Hadoop实现Secondary Sort(一)

Hadoop的MapReduce模型支持基于key的排序,即在一次MapReduce之后,结果都是按照key的大小排序的。但是在很多应用情况下,我们需要对映射在一个key下的value集合进行排序,即“secondary sort”。 

    在《hadoop the definate guide》的P227的“secondary sort”章节中,以<year,temperature>为例,在map阶段按照year来分发temperature,在reduce阶段按照同一year对应的temperature大小排序。 

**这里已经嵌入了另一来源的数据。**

In the rows, 128 means zero.
Each row has a class, written after it.
[ 50 111  85 160 107 119 112 127 105 126 122 159 142 120 113 119 137 157
  51 125 170  85 135 103 129 139 111 134 112 163  98 125 101 140 204 155
  87 117  96 123 172  98 141 140 123  83 107 105 136 129  69 151 140 130
 104 118 106  97 155  85 128 120 129 188 103 104 125 150 147 116 109 127
 120 120  77 145 132 119 148 144 129 104 128  98 122 134 138 118 154 123
 136 136 145 158  91 109 151 179 146 154 140 131 103 120 125 118 143 155
 109]  Q441
[ 36 121 122 165 170 118 122 140 125 145 121 135 113 118  85 133 129 134
 164 124 150  96 139 143 134 120 108 134 140 154 148 130  87 140 158 131
  73 131 109 134  88 140 134 135 137 183 131 143 132 139 114 122 151 128
 100 154  92 150 131 145 117 120 138 121 129 127 137 133 105 107  93 140
 130 120 161 146 136  89 152 153 122 164 130 126 107 113 139 128 148 114
 150 132 129 142 126 108 153 190 138 100 172 147 125 139 138 125 133 131
 104]  Q441
[141 134 129 122 146 125 142 137 127 135 124 134 115 127 127 109 128 129
 137 128 122 124 126 137 168 127 124 125 132 133 150 137 123 128 114 129
 102 123 119 126  97 148 129 133 126 165 128 145 130 134 133 117 141 132
 113 135 117 146 128 162 130 121 128 119 139 132 134 126 122 111 128 130
 132 133 154 131 128 122 119 132 132 155 132 136 124 128 126 135 128 127
 133 123 114 128 138 130 130 134 136  97 152 130 132 128 130 117 128 126
 124]  Q534
[185 131 136  88 134 125 149 129 128 153 151 111  79 126 132 135 114 126
 225 134  91 189 141 158 157 141 138 123 116 128 136 134 117 141  67 131
  97 124 139 131  95 143 137 171 150  93 152 145 131 131 148 102 119 121
 136 151 128 149  95 119 120 125 127 126 170 119 114 106  93 103 131 146
 122 125 196 163 125 115 134 128 133 168 133 160 117 129 127 140 140 137
 129 126 132 116 148 131 139 128 112  45 118 123 134 131 128 159 139 114
 119]  Q534
[212 124 137 119 159 125 122 133 126 140 134 121  96 157 133 123 125 119
 187 132 106 137 133 153 132 116 130 124 120 115 147 126 129 123  97 125
 111 120 141 128 121 133 125 142 146 136 149 167 129 133 149  98 137  92
 138 148 124 153 111 152 140 126 136 111 133 132 121 124 102 110 133 135
 118 136 167 124 104 120 128 132 141 137 122 144  98 115 140 147 128 130
 127 125 123 104 137 137 117 140 112 117 135 127 134 130 127 139 135  96
 121]  Q534
[150 124 163 143 182 126 118 137 152 151 134 116  95 125 121 134 124 125
 252 132  89 116 130 148 129 112 122 137 146 119 160 122 119 135  90 125
 133 125 149 127  87 130 125 146 130 161 154 141 117 143 159  98 134 121
 131 158 118 163 108 132 142 127 136  90 129 137 115 123 105 120 124 156
 137 123 116 143 118 112 120 130 135 145 129 143 114 114 145 151 133 111
 144 121 129 109 133 130 151 119 126 105 135 140 136 134 146 130 125 130
 122]  Q534
[165 133 111 107 109 121 135 121 124 160 149 118 111 129 128 128 124 144
 198 129 119 183 142 135 121 128 138 136 125 112  94 152 165 156  88 139
 163 129 140 126 117 100 144 179 136  49 142 102 121 139 116 113 114 130
 152 155 165 108 124  71 131 137 131 142 139 125  99 109  96 153 140 127
 118 125 121 142 117 125 124 120 134 140 131 150 148 134 125 141 147 125
 131 118 140 141 128 121 141  80 127  79  76 117 128 121 122 147 146 133
 100]  Q441
[176  76 125 153 128 131 126 118 115 167 113 140 109 120 137 119 125 191
 103 131 133 143 122 138 130 140 126 133 128 123  71  72  98 138 123 145
 119  98 113 124 116 113 108 187 146  41 129 117 126 128 107 114  99 124
 125 146  94 137 174 160 117 136 111 148  75 112  99  85 130  37 139 151
 114 126 133 167 121 124 125 120 134 112 143 146 110 137 121 139 168 113
 141 146 166 128 102 122 117 146  84 212 143 126 116 123 157 132 141 123
 131]  Q441
[ 46  94  98 191 144 106 112 116 106 157 130 143  65 120 107 130 116 170
 151 214 120 102 147 125 118 121 128 129 131 153 113 136 129 159 153 138
 104 122 135 131 106  75 127 170 177  60 169 104 143 147 104 118 140 125
 131 163 113 132 127  84 126 132 128 124 106 110  89 139 115 148  89 137
 104 112  69 141 116  89 150 127 148 103 145 108 116 115 135 136 178 131
 129 137 171 136 102  99 176 157 138  58  95 144 110 118 157 140 153 148
  80]  Q441
[127 112  92 125 111 120 159 103 117 107 156 103 117 145 131 140 121 119
 123 123 144 157 115 112 123 120 166 126  95 122 108 166 158 155 117 106
 174 147 144 128 174  42 152 112 151 125 143 100 142 124 131 138  90 123
 153 125 215 114 110  90 140 129 110 163 170  96 117  96  81 178 148 122
 114 128 143  81 113 124 160 116 116  98 140 122 143 139 119 141 118 147
 125 123 141 158 121 140 135  20 108 153  65 128 121 101 131 124 127 144
 115]  Q441
[192 107 141  98 123 126 153 137 139 132 119 131  83 121 137 146 122 120
 149 134 107 132 130 155 132 160 126 123 121 145 171 134  92 116  88 128
  51 113 125 129  73 164 115 156 153 157 147 171 122 140 133  82 120 127
 123 142 104 166 105 187 136 126 142 114 146 124 142 112 108  95 125 150
 111 134 164 140 121 121 103 122 145 184 129 142  95 134 103 136 129 138
 129 129 131 111 135 134 124 148 114  65 165 128 135 141 124 134 135 103
 127]  Q534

本文以<String, Int>格式为例,先介绍已知类型的二次排序,再介绍泛型<key,value>集合的二次排序。 

设输入为如下的序列对: 

str1 3 

str2 2 

str1 1 

str3 9 

str2 10 

我们期望的输出结果为: 

str1 1,3 

str2 2,10 

str3 9 

1 value集合的二次排序 

(1)先定义一个TextInt类,将String及int对象封装为一个整体。由于TextInt在mapreduce中要作为key进行比较,必须实现WritableComparable接口。如下: 

public class TextInt implements WritableComparable<TextInt>{ 

private String text ; 
private int value; 
public TextInt(){} 
public TextInt(String text , int value){ 
this.text = text; 
this.value = value; 
} 
public String getFirst(){ 
return this.text; 
} 
public int getSecond(){ 
return this.value; 
} 
@Override 
public void readFields(DataInput in) throws IOException { 
text = in.readUTF(); 
value = in.readInt(); 
} 
@Override 
public void write(DataOutput out) throws IOException { 
out.writeUTF(text); 
out.writeInt(value); 
} 
@Override 
public int compareTo(TextInt that) { 
return this.text.compareTo(that.text); 
} 

} 

(2)我们用KeyValueTextInputFormat的方式来读取输入文件,以tab等分割符切分输入的<key,value>对,key,value都是Text类型。所以在mapper阶段需要把将value还原到int数据,同时封装String及int为TextInt; 

@Override 
public void map(Text key, Text value, OutputCollector<TextInt,IntWritable> output, Reporter reporter) throws IOException { 
int intValue = Integer.parseInt(value.toString()); 
TextInt ti = new TextInt(key.toString(), intValue); 
output.collect(ti, new IntWritable(intValue)); 
} 

(3)在reduce阶段,为了方便查看输出数据,我们把同一个string对应的int数据封装在一起,如下: 

@Override 
public void reduce(TextInt key, Iterator<IntWritable> values, 
OutputCollector<Text, Text> output, Reporter reporter) 
throws IOException { 
StringBuffer combineValue = new StringBuffer(); 
while( values.hasNext()){ 
int value = values.next().get(); 
combineValue.append(value + ","); 
} 
output.collect(new Text(key.getFirst()),newText(combineValue.toString())); 
} 

(4)上面的map及reduce跟普通的mapreduce没什么区别,很容易理解,但真正实现二次排序的是以下两个comparator及一个partitioner。 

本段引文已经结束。